Celine Ng - December 2024
- Improve risk evaluation accuracy to retail banks. In practice meaning target variable classification.
- Evaluate feature importance to understand influence on home credit default
The data comes with 10 separate CSV files. It is originally based on a Kaggle competition that is now closed, Home Credit Default Risk. Original CSV files can be found in the folder "data_csv".
- Python
- Pandas
- Seaborn
- Matplotlib
- scikit-learn
- xgboost
- lightgbm
- optuna
- SHAP
This project involves 8 tables containing a large amount of data. My initial approach was to aggregate these tables after briefly understanding the data types and information provided. I focused on delving deeper only into the aspects that had significant relevance to the problem at hand.
Once I aggregated the data into a single table, I followed a structured methodology of data exploration, preprocessing, feature engineering, model selection, modeling, and evaluation:
-
Data Exploration: I identified columns that needed encoding and assessed the information available in each feature. Most features had weak correlations with the target variable, but hypothesis testing showed that the presence or absence of prior information was significant for predicting defaults.
-
Preprocessing: Since only tree-based models were used, this step focused solely on encoding categorical features.
-
Feature Engineering: New features were created based on domain knowledge, generated with the help of an AI tool. These features were tested using cross-validation with ROC AUC (primary metric) and F1 score (secondary metric). Based on the results, all features were retained for modeling.
-
Model Selection: I compared several models, including Random Forest, Logistic Regression, XGBoost, LightGBM, and ensemble methods. After hyperparameter tuning, models were evaluated using AUC ROC and F1 Score. The best threshold for the chosen model was selected.
-
Modeling: The final model was retrained using the full dataset and tested on the test data.
-
Evaluation: The final model was interpreted using a confusion matrix, feature importance, and SHAP values.

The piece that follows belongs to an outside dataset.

The rows below fall into families. The same turns and mirrors carry the whole set onto itself and the rows of a family onto each other. For each named row, which other rows are in its family? Write them in the order they are listed.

The results showed that the model was still influenced by class imbalance, as the model can correctly predicted the majority class better by a large margin. The most important feature identified was 'external source mean', an aggregate feature derived from external rating data.
The largest challenges encountered in this project were mainly derived from the large amount of data, which translates to many missing values and many features. Another surprising challenge faced was that LightGBM did not improve results after hyperparameter tuning.
Future Work :
- Another approach to the large amount of data would involve first thoroughly understanding the data and selecting only the most relevant features for aggregation and further processing.
- The model would benefit from feature selection to reduce noise, as most validation/test score were very similar, hyperparameter tuning didn't help much, and in feature engineering it was understood that 52% of the features were not important for the models.
- Try a simpler product, including only the most important maybe 20 features and quickly predict if there is even potential for this client before all the data collection.
- To improve imbalance affect, collecting more data from the minority class would likely improve the model’s performance. Or improve data collection process to include features that can better distinguish the classes. As for this project several strategies, like added weights, cross validation with stratified k fold, and train test split with stratify, were applied to reduce the affect.
- It would also be valuable to investigate the nature of the 'external source score', as this feature had a significant impact on the final model.
-
Run the notebooks to create all the necessary files, including the final model.
-
Run the Flask application with: python app.py
-
Once server is running, app will be accessible at: http://127.0.0.1:5000
-
The model will return a csv file with the following content:
SK_ID_CURR,predictions
100001,0
100005,0
100013,0
100028,0
100038,1
100042,0
100057,0
...